For companies that cannot dispense with their AGM’s or hold their AGM’s by way of technological means, companies may need to consult their constitutional documents to consider whether delaying, postponing or adjourning the AGM are short term options. It is anticipated that government intervention will prohibit such an event for the near future at the least however communication is key at a time of crisis and companies need to keep their shareholders informed and up to date on measures to reduce the spread of COVID-19.
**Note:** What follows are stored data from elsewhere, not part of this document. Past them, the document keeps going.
The rows of a group lie close to one hidden flat surface of 10 dimensions, which passes through zero. Surfaces can cross.
Some rows, each with its group after it:
[-28  29   7   0  46 -11  14  11 -25  27  -8 -11  -5 -25   3  12 -11]  (2)
[  4  14 -26   3   3  32  36  15 -34  30  -9  12  16  13  -9   2   1]  (3)
[ 31 -33  -7   9  22   2  28 -37   2  27 -18  29   0  19  -2 -37  -1]  (4)
[ 18 -11  -7  -4   0  10   1 -14  26 -20   5  -5  16  20   2  -3  26]  (2)
[ 12  19 -37 -14  31 -24  37  27   9 -14  -2  -7 -15 -38  26   7 -11]  (1)
[ 27  -1 -12  31  -2   0 -19   3   2 -16   3 -31   0  22  24  -7  62]  (0)
[  4  20 -31  32   1   8  19 -16 -36  21  -1   7  35 -37  -8  11   4]  (1)
[  3  17  -9  23 -52   1   7   7 -51   9  -6  19   4  -7  13 -16   3]  (0)
[  8   1 -16  22  20 -12   9 -26 -15   0   5 -11  46 -31   8 -13  14]  (2)
[ 14 -43 -22  -5  -7 -16   4  21 -30   5   1  19 -41   2  19 -43 -35]  (4)
[-11  23  11 -38  38  24  36 -30   7   1  13   2  35   2 -21   7   3]  (2)
[-10  12   8   4  -1  20  36 -23 -15   9  -4  16   6  26  37 -29  12]  (0)
[ -4  15  -9 -13   7  24  34   6 -19   0  12 -11  24  16  26 -18  13]  (0)
[ -3 -16 -24   2  58   7   1   1   4   8  25   7 -30  -3  12 -12 -20]  (3)
[  0  13  16  -3  21  21  16 -17   7  33   9  -4 -12 -14 -12  17 -15]  (4)
[-14   2  42 -39 -12  -5  -3 -26  -4 -22  28 -34  49 -13  -5 -21  -2]  (2)
[-26  20  12 -25   3 -20  26  15   9  -4 -24 -10  -3 -20   6  25 -19]  (0)
[ -9  17  37 -49 -20  33   8 -14  10 -18  41 -39  45  -2 -16   9  -1]  (1)
[-23  11   7 -14  17 -33  13  26  23 -21 -29 -35  -5  -6  24  22   8]  (1)
[  7 -22 -18  21  12 -13   8   3  26   7 -36  24 -33  19  13   5   3]  (1)
[  7  -4  -9 -44 -11  28  38 -10  47 -32  -6  26  11  39 -14  16   9]  (2)
[ 10  -8 -29  -4  14  14  15   1  54  -1 -20  36   4  12 -24  26 -13]  (0)
[ 37 -16  30   0 -18  -7 -18 -12  17  17 -14  -2 -26  16 -24  -6  12]  (3)
[  9  -9  -1 -15 -25 -13  22  -8   8  -7  -2   5  -7 -26   9  -3 -28]  (2)
[ -9 -18 -19 -16 -10  -9 -53  47   2 -46  33  24 -46  20   7 -18 -23]  (4)
[ -3  11   7 -25 -12  -8  57 -36 -27  -3   3   4  14 -37  15 -14 -19]  (0)
[-14   2  19  16  17  -4 -13  -7   1  -3  -2 -21  -1  22  25  -9  31]  (0)
[  6 -33 -40   7  46  10  -9   3  33 -19  -2   7  -2  37  -4  11  23]  (2)
[-39  -5  52 -35  14   2  -7 -23 -22  10  15 -15  42   4 -17 -24 -20]  (4)
[-43   7  -9  26  12 -16 -31  29 -44   7 -11 -14  25  -4   5   4   6]  (2)
[-13 -10  37  11 -39   4 -46  -4 -45  16  14 -23  33   5 -19 -19   6]  (4)
[  1   6 -10   5 -41  43  18   4 -27  18   7  11  26  18   8 -11  -6]  (4)
[ 17   0 -20   5   7  40   1  30 -33  41  19  11 -40  22 -10  -2 -11]  (3)
[  6  -4  26 -54  -9 -21  19  -3 -11  -4  -2 -31   1 -28 -33  13 -15]  (3)
[-16  -2  -3  -5  -8  18   3  -7   0 -19   6  -7  62  24  12 -17  19]  (2)
[  4 -22 -31   1  37  15 -29   9  -9 -29  36 -24  28  30   4 -20  39]  (3)
[-13  42   7  21  29  17   0  12  19  23  -7  -9 -16   0   2  41  14]  (4)
[ 39 -17 -25  -3  -8  10  15  -1 -14 -11  16  22 -22  19  18 -42   9]  (0)
[  9  13   6 -16  12 -23 -12  17  16 -42  -5 -15  -8  30  18 -15  48]  (1)
[ -8 -23  20  19  26 -17 -52   5  -3  11  10  -6 -29   9   0 -22  -6]  (3)
[ -4   1   5 -41   9  -2  37   1  23 -12  -6  11 -19   4   9   0 -23]  (3)
[-11   0   8 -32   2 -19  -5  29  13 -32   1 -14  -3  11  17 -10  -3]  (1)
[ 13 -11  -5 -25  11  -4  31 -18  -7   9   2  10  -1 -25 -21  -3 -27]  (3)
[ -1  25  18  -7 -27 -18  -6  -5  33 -33 -14 -24  19  -7 -10  33  35]  (4)
[ -7 -17 -15  20 -24   6 -26   5 -27   1   8  15  21   3  -9 -10  -8]  (2)
[-29  15  11 -21  -9 -14   9 -14  -9 -26   6 -32  64 -28  -3  14   4]  (3)
[  3 -11   6  -7  21  32  39  -5   1  39 -19  30 -11  53  20 -37 -12]  (4)
[  8 -11  -1  22 -28  -3 -18  19   0  27  -6   8 -49 -19  -6  21 -33]  (1)
[-40  -3  28 -36  31 -37 -17  -5   8 -31  -4   6  18   0 -10 -15 -14]  (4)
[ -8  15   2 -18 -32  27   2  32 -16 -11  -6  -9  27  50   3  -3  30]  (3)
[ 36  -4 -52 -21 -35  10  24  18  27 -40  19   7  31 -20   8  -1 -12]  (1)
[-13 -51   1 -21   1  19 -14  -7  22  -9  17  12  22  27  -4 -25 -34]  (1)
[ -6  19  19  -9 -24  14  30 -42  17   5  -3  -4  31 -29 -19  33  -7]  (0)
[-17  23  -7 -30  -8  11  27   6  17 -17   0  42  -3   2  -4   8 -27]  (4)
[ 54 -11 -14  10 -50   3 -16 -21   9 -21  14  17  -6  -4 -20  -5  22]  (1)
[  1   8 -26  -2   4   1   3  -8 -18 -22  16  -4  61 -11  -2 -15  17]  (1)
[ -2  29   4  22 -48   2   8  15 -12  13 -16 -14   5 -14  17  18   7]  (2)
[-25  -4   6   4  39 -50  -2  16   2   1 -35   2 -22  -9  21 -11 -16]  (3)
[ -8  -7 -11  35  12 -53  -6   6  -6  -3 -43  18 -37  -8  23  -5   6]  (0)
[ 25  -2  -4   0 -23 -22 -20  21  47 -21 -22  -8 -26  -4 -16  40  14]  (0)

New rows, each followed by its group:
[  3  15   0  10  26  28  27  -7  -1  39 -11 -10  18  12  -2   7  11]  (3)
[ -2   7 -32 -12 -10  16 -11  46 -14 -15   6  -4  41  16 -13   2   4]  (0)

As the business of the AGM includes the declaration of a final dividend, delaying, postponing or adjourning the AGM may result in the company’s final dividend not being paid by the expected date. Should the timing of the dividend be vital, the company may need to consider the payment of an interim dividend however in such a situation it is always advisable to consult your tax advisors in advance of such a decision being made.
Summary Approval Procedures
A copy of the declaration made by the directors for the purpose of the restricted activity together with the statutory notification must be submitted to the CRO within 21 days after the date on which the restricted activity is commenced, failure to do so will invalidate the process. While the CRO remain closed, they have introduced an interim process to allow for the submission of Summary Approval Procedures to a dedicated email address and that this will constitute compliance with the Act.
Voluntary Strike Off
The CRO have confirmed that all strike off steps and procedures have been suspended until after the 30th June 2020.
Any company that may be affected by the COVID-19, can apply for a three month extension however please note that the application has to be made in advance of the filing deadline and any company that has already extended their filing deadline, or shortened their accounting reference period, may not be eligible for an extension. In cases where a company is considered late at present, the Registrar will consider appeals based upon COVID-19 circumstances such as ill health however such appeals will be treated on a case by case basis and at the full discretion of the Registrar.